Thoughts on System Software

I have worked as a software engineer for 6 years now. At my first workplace, I worked on the system software that runs on enterprise network switches.

What is system software?

In its original usage, system software consisted of the components of the operating system running on a computer system. For a while, I did work on such software. This was a real-time OS, with strict time guarantees. It was a single-thread, single address-space OS. That means every piece of code, from critical network protocol logic, to the code that blinks LEDs on the front panel, ran in a sequential manner. If you try to dereference a null pointer in the CLI parser, your switch will crash and reboot, interrupting the network traffic.

Soon after I joined, however, my company moved to an entirely new, Debian Linux based OS. We were moving into a more civilized age. All the software we wrote ran in the userspace. Each logical unit runs as its own Linux process. A crash in the LED controller will not affect anything else at all. In fact it probably won’t affect the LEDs either! The process will simply dump core, and restart, usually within milliseconds. It became a bit hard to describe this as “system software”, but we kept thinking of ourselves as “system software engineers”.

Building system software

There is a difference between building a “system”, and building an “app”. For instance, the standard practice for any such shop as ours was to compile an OS image, that you would then install on a network switch. This is equivalent to copying an Ubuntu ISO image onto a flash drive, and installing it to a PC. This is time consuming in a number of ways:

Compiling takes time, because even if your change is small, the entire binary has to be re-built.
OS images are relatively large in size (hundreds of megabytes to gigabytes). Transferring them to the target takes time.
Installing the image takes time because this is basically an OS installation. This takes at least 15 minutes for a latest Linux distro, and even longer for Windows.
Debugging is cumbersome, since you need special mechanisms to attach an OS kernel to gdb.

What changed with Linux?

When we switched to a Linux-based system running separate processes, it brought a lot of advantages with it.

You could now compile just an app.
You could simply copy the executable of that single app onto the switch and run it to look at your changes.
Debugging is way easier since now your code is simply a userspace process.

However, since we were still thinking in the old way, we never adopted many of these benefits. Standard practice still remained to compile the entire OS, with our apps, then install the huge OS image onto the switch. But these are small problems to solve, and we eventually did solve them.

The bigger issue

Since our new OS was also designed with the old “OS development” mindset, we devised an efficient, state-based inter-process communication model that all apps needed to use. It would simplify development, and increase reliability by decoupling everything in the running system.
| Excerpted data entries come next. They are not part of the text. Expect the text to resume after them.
Each row was made from one path, in order. Every step used is in the known rows, and no mark comes twice. Write each row's path.
Known rows:
Z R W: [-41.4 -14.1  22.2 -11.6  35.6 -18.3 -15.2 -24.2  13.7 -42.3 -19.7   6.0
 -35.8  12.6 -18.5  14.7   1.4  -0.3  13.5  -5.4  16.1  20.6 -15.4  21.5]
N P J E R S: [-18.1  12.4  40.9  -5.4 -13.7   8.3  23.9   6.2  14.6  24.3  -3.4 -25.3
  36.3 -34.9 -46.6  -5.6  21.4  19.7   5.6  18.5   5.2  18.8   7.1  -2.2]
R S T: [-24.2  19.6 -15.8 -10.7   0.3  -1.1  29.3  27.7  27.2  22.5  -7.5  -9.0
  -8.5  13.7   9.4   6.7  18.8 -30.9 -24.0  15.8  38.2   2.4  39.4 -41.3]
W R E J P N: [ -3.8 -16.0  10.4 -14.2  38.2  14.4   5.0  38.7  -4.1  11.4 -17.7  13.9
 -10.0 -21.8 -48.7 -14.1  45.1   0.2  49.4 -29.2 -36.7 -16.8  -7.1   1.0]
T S R E J W: [  3.7  29.5  15.0  22.4 -21.9 -38.3 -11.9 -12.1  59.8 -32.8  33.4 -20.3
 -25.5   1.3 -11.2 -17.2 -23.7  -4.4  -6.3   2.8  18.5   8.9  21.5  29.9]
R E: [-27.7  13.6   7.5   2.8  10.5  -3.2   0.2  15.2  11.1  -7.4  13.4  -4.6
 -40.7  30.0  -1.7 -15.4 -11.1  -6.4   0.1 -32.9  37.5 -11.1   2.3 -31.2]
E R W: [ -3.5   4.2  32.7  -5.9  31.4 -17.3   2.1 -25.2  -2.9 -30.7  -8.1   5.1
 -29.4 -14.7  15.3 -11.3 -11.2  29.5 -14.8  10.0  29.6  33.5   0.8  -3.4]
T S: [-56.5 -15.8  48.8   1.5 -12.5  -9.2  -2.1  -6.9  21.0 -26.6   8.3 -22.2
 -23.3 -15.3 -21.4  11.2  11.6  -6.0 -17.7   2.8  53.4  44.1  20.2 -34.4]
T S R E: [-20.2  16.0  25.9  17.4 -25.7 -19.0  14.3  -1.4  38.7 -25.9   5.8  -5.4
 -31.9   6.2 -13.5   1.9 -18.6   1.0   0.9  -1.2  28.4  11.7  11.7 -26.9]
Q T S R: [-37.3  -2.2  11.3  30.0 -36.1 -13.8 -23.6 -27.7  27.5 -35.9   6.2   1.8
 -11.2  -5.9  -3.3  -1.4   3.5 -10.5 -37.0  23.7  28.3  50.8   0.3 -22.5]
S T: [-15.2  13.8 -12.5  -6.4   8.6  -5.6  -1.8  29.5  -2.0  -0.6   9.3   3.0
 -20.6   0.9  10.1  16.8 -11.0 -36.8  -8.1  14.7  32.6  33.5  36.0 -36.8]
N P: [-46.3  -2.7  38.5   6.0 -17.9  -6.2 -21.7  21.3  11.0 -14.3  13.3 -12.8
 -22.6 -19.6 -30.4   0.2 -16.8 -11.1  21.6  -3.1  32.0  28.4   5.3 -25.7]
P J: [-47.7   5.6  26.0   5.7  15.0  16.3 -10.1  13.6 -21.3   4.4  26.4  -4.8
 -15.2  15.4  -7.0   6.2  -7.2 -18.8  -0.1  12.0  24.3  46.7  27.2  -1.0]
J W R E: [-20.6  -9.6 -25.4  -4.0   0.6 -12.4  -6.6 -23.9  26.9 -29.5   0.1  27.2
 -57.9  22.1 -14.5 -17.3  -5.0 -22.1   7.6 -61.4  -9.3 -57.1  -0.6   2.0]
Z R S T: [-35.6  22.9 -13.8  -6.3  15.2  -8.7  28.1   5.5  43.2   7.6 -18.8 -14.2
  -4.7  13.6 -24.3  34.4  22.1 -39.5 -19.1  20.5  19.3  -9.5  22.4 -17.6]
W R E J: [ -7.0  -1.6  -0.2  -3.4  32.8   6.3 -15.4  -3.2  17.0  -9.5  -6.3   0.0
 -46.7   5.4 -22.3  -6.0  -3.7  -5.4   6.4 -25.5  15.2 -29.4  -2.8   2.6]
W R S T: [-20.0  -3.4 -30.8 -19.7   6.6   3.9  31.8   2.2  26.0  13.1 -39.0  16.4
 -25.2   0.9  -8.8  20.2  28.6 -36.4 -13.9   3.3   8.9 -28.3  31.7 -34.1]
P J W R S: [-45.6 -12.1 -11.9  -5.8  -1.2   8.9  12.8 -26.7  23.2   6.1  -4.7  16.1
 -20.9  22.8 -23.3  -6.6  29.9 -28.2  -9.8 -12.9 -15.8 -30.6  31.1  30.2]
E J W R S T Q: [  5.2 -15.3 -78.9 -12.0  25.6 -23.5 -11.2 -27.9  53.4   7.7 -11.1   6.5
 -29.9 -19.7 -14.0  14.0  20.6 -45.3 -33.1  -6.8  18.9 -25.9  33.4  24.0]
Q T S R E: [-18.4   8.7   2.5  34.6 -35.3 -19.0  -7.7 -23.1  37.8 -32.2   6.4   1.7
 -21.5  24.0   0.2 -18.6  -0.9   3.8 -33.4  -3.8  21.3  11.1 -14.4 -26.2]
E J P: [-31.4   9.4  27.4  -0.4  12.5  14.9 -16.5  13.6  -9.2  -2.4  15.5 -22.2
 -12.2 -34.9 -18.5   4.6  17.1  -8.2  26.6   5.4  23.8  56.4  25.4  13.6]
Z R: [-56.5   6.1  20.8   4.0  21.0  -3.4 -17.1 -15.0  15.9 -29.8   3.2  -9.2
 -24.5  -1.1 -37.5  28.5  -6.5 -28.7   6.3  -2.9  25.3  16.7   1.2  -3.9]

Write each row's path:
[ 11.0  46.0   4.5  18.2  13.1  -6.5 -21.1  19.8  24.1 -10.4  20.0 -10.8
 -33.0  10.3  -0.8 -11.0 -43.6  -9.5  10.3  10.9  26.7  13.7  15.1   6.2]	S R E J
[-24.6  -0.8  37.1  -6.3  34.5  16.6 -17.0  56.7 -12.7  11.4  12.8 -15.5
  15.3 -42.2 -32.3 -11.8  35.2  -9.3  41.2  11.9  -0.7  56.7  17.9  -0.7]	E J P N
[-54.4 -25.3  26.0  18.9 -21.6  -6.0 -23.1 -28.8  21.3 -28.2   7.9 -13.8
 -12.4   2.3  -6.8 -11.1  29.5  -2.2 -50.2   0.6  46.6  42.4  -5.7 -31.5]	Q T S
[-21.7  -8.0 -20.1   0.2   8.6  -2.4  -0.3 -17.5   6.0 -11.8  11.8  28.5
 -42.7  39.3 -17.3 -14.0  -4.4 -18.0   7.2 -44.4 -29.2 -42.9  10.3  27.3]	P J W R E
[ -6.6   9.9  23.8  -3.2  34.2  10.2   2.0  64.3  -5.3  18.3  11.2 -12.9
   3.3  -9.5 -30.0 -28.2  31.7   3.2  39.9 -16.6  -5.0  13.4   3.2  -6.5]	R E J P N
[ 16.1  47.5 -15.9  19.0  -0.2 -26.1 -29.6   5.3  39.4 -19.3  38.0  -4.4
 -32.2  15.7   5.9 -24.4 -43.9 -19.7   9.1  -5.3   7.9  -2.6  20.7  33.9]	S R E J W
[-41.1  -1.0  26.1  11.7 -24.6 -14.6 -25.6  12.8   7.2  -9.2  41.6  -8.1
  -8.6   4.9 -27.6  -9.1 -18.1 -18.8  19.0  -0.1  -6.8  28.1  24.3  29.1]	N P J W
[-10.4  37.1  -4.1  14.9  -5.8  -9.4  -1.5  14.7  18.8 -17.0   8.5  11.7
 -38.9  22.1   3.4  -7.5 -39.8 -14.4  14.8  -9.5  17.2  -2.1   8.5 -20.5]	S R E
[-50.7 -11.7  -0.2 -12.4   7.1  14.5  15.6 -19.4  29.7  -2.1 -32.4   6.2
 -33.2   1.4 -23.4   6.6  30.4 -19.3  -5.0 -16.7  21.9 -29.9  11.1 -25.0]	W R S
[  5.7 -16.3  43.7 -17.2   8.5 -10.1  -6.1  -1.8 -17.5  -9.1  -7.4   1.2
  14.3 -35.9 -22.7 -11.8   0.9  48.3  32.6  14.4 -10.4  52.0 -10.4  26.7]	N P J E R W
[-46.6 -13.0 -19.5 -10.3  -4.6  -1.5   6.7 -33.8  44.6 -13.5 -15.2  16.5
 -35.9   6.4 -18.4 -10.0  28.7 -30.0  -8.4 -32.4   5.7 -45.5  19.3   3.3]	J W R S
[  2.1  19.3  11.8  36.8 -17.5 -19.3 -24.5 -15.8  42.8 -23.3  15.0 -17.1
 -13.2  11.5  -3.5 -22.0  -2.1  10.0 -36.0  16.9  29.7  25.8  -9.2   0.1]	Q T S R E J
[-44.5 -11.7  28.9  -9.3  15.3  15.5   3.2  52.0 -19.2   4.8   0.4   7.0
   5.5 -29.8 -30.1  -7.5  36.2 -14.5  45.0  -8.7  -8.4  42.9  11.3 -29.5]	J P N
[ -9.2  24.4  35.9  16.3 -24.0 -11.4  13.7   3.2  29.7 -15.6   6.3 -23.0
 -13.0 -26.4 -29.0   6.2   7.7  13.0  30.2  11.3   7.2  35.0  16.6  13.1]	T S R E J P
[  8.6  -7.6  17.6 -26.1  28.3  -9.5  -3.9 -21.1  -4.7 -27.8 -17.9  10.7
  -6.9 -33.1   7.2 -14.1   6.8  35.7  10.5  -9.1  23.0  39.3  -8.6  -0.5]	J E R W
[ -7.1   6.6  17.1 -13.1  15.2   4.0  -7.0 -11.6  -2.0 -17.8   3.1  -3.4
   0.7 -48.6 -11.3   0.5  -1.2   3.7   1.6  -6.8  29.0  38.3   7.1 -25.0]	J E R
[  2.3  20.6 -39.6   1.5  27.6 -20.4  27.7 -14.2  28.8  20.0  -9.0  -9.7
 -12.0 -31.6   3.1  22.7   6.5 -15.8 -61.6  20.8  53.2   7.4  26.0 -40.3]	E R S T Q
[ 12.1   0.1 -25.5 -10.2   0.8 -12.3  22.9   7.2  16.6  40.5  -9.2 -14.2
  32.4 -52.2 -38.6  21.8  15.1  -0.6 -13.9  27.0  12.5  25.0  13.8  -8.5]	N P J E R S T Q
[  3.4  43.6   3.9  13.1  -0.2   3.1  -1.9  20.5   7.9  -5.1  12.2  -9.0
 -22.2 -12.1 -12.0  -2.3 -14.6  -2.9  43.1   4.3  -2.2  21.7  14.2  19.8]	S R E J P
[-23.1 -26.0 -67.6 -18.4  23.2  -5.0  12.8 -17.1  31.9  14.0 -39.7  20.6
 -38.1 -14.6 -16.3  33.8  23.0 -41.4 -27.3  -8.2  29.3 -26.2  18.6 -30.5]	W R S T Q
[ -0.6  25.7  -3.5   9.7  15.4 -18.4 -24.2   8.0  32.4 -11.5  40.8 -18.3
 -35.5  22.3   1.9 -32.7 -17.7 -11.7  -5.2 -30.5  30.0 -13.3  15.2  21.7]	R E J W
[ 12.1  24.9 -16.6 -23.1   5.5   0.2  39.4   8.2  24.6  22.1 -18.0  -8.0
  23.3 -32.7   1.0   5.0  27.3  -7.0 -22.3  17.3  23.9  10.6  28.4 -38.9]	J E R S T
[-41.7  14.9  11.4   7.3  23.8  -8.5  -0.4  -6.8  25.9 -23.2   1.3  -9.7
 -36.5  29.4 -33.7  11.1  -9.2 -17.8   6.1 -30.1  19.7 -24.5 -16.4  -9.6]	Z R E
[ 10.4   6.4 -45.3 -17.9  28.5   0.5  27.2  -4.7   5.8  41.0  -8.7  -6.3
  23.6 -33.4 -10.7  19.7  24.5 -10.4 -34.7  21.7  24.8  26.4  29.3  -7.7]	P J E R S T Q
[ 11.5  21.0   7.8 -14.2 -13.6  -3.9  40.4  28.8  10.9  40.5  -7.5 -17.4
  45.4 -34.7 -30.5  11.8  20.9   6.6  -0.5  39.8  -4.8  21.6  26.6 -10.8]	N P J E R S T
[  5.9 -10.5  25.5 -24.3  33.9   3.5   1.4 -15.3 -26.5  -7.5  -7.1  10.4
   7.3 -18.5   3.8 -12.5   8.3  36.9   7.4   9.5   0.7  55.3   4.4  26.5]	P J E R W
[-11.3   8.8  24.9  -7.8  22.3  18.4  -2.3  -3.6 -23.5   4.4  14.5  -2.1
  14.8 -31.6 -14.7  -0.4   1.4   6.6  -0.9  11.7   9.1  51.9  17.4  -0.3]	P J E R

But the way this was designed, every app needed to link against a shared library that defines the schema for the entire system’s configuration. For example, if I want the user to be able to turn on a port locator LED, I need to specify a json attribute that can store that setting.

This now needs to be known by a central database, which can keep track of all such attributes and facilitate communication between apps. To avoid having everyone to craft json queries and parse long json responses, we had a library with simple to use C interfaces. The problem is that every single app depends on this library now. Any change to any attribute’s schema, by any feature, will necesitate re-linking or at least re-loading the shared library.

So we come back to compiling/linking everything for every small change. If you don’t, things may work, or they may fail in frustrating ways.

Is there a better way?

I think the key hurdle we need to cross to solve this issue is to stop thinking of ourselves as “system engineers” or that we are in the business of “OS development”. We are writing userspace Linux programs, and packaging them up with a standard Linux distro.

Design every app as if you are designing it for a third-party OS. Don’t couple things so tightly to your own infrastructure that it is impossible to untangle the mess. Have each app expose a standard API (could be using json, or protobuf), and plan to work with API versions x plus minus 1.

After that, it is just a matter of each app residing in its own repository, running its own tests, on its own release schedule. The entire system will still need to be tested in a simulated setting with the latest versions of each app, before pushing the OS update to critical network infrastructure, but this way you get rid of a lot of headaches that are simply holdovers from the past.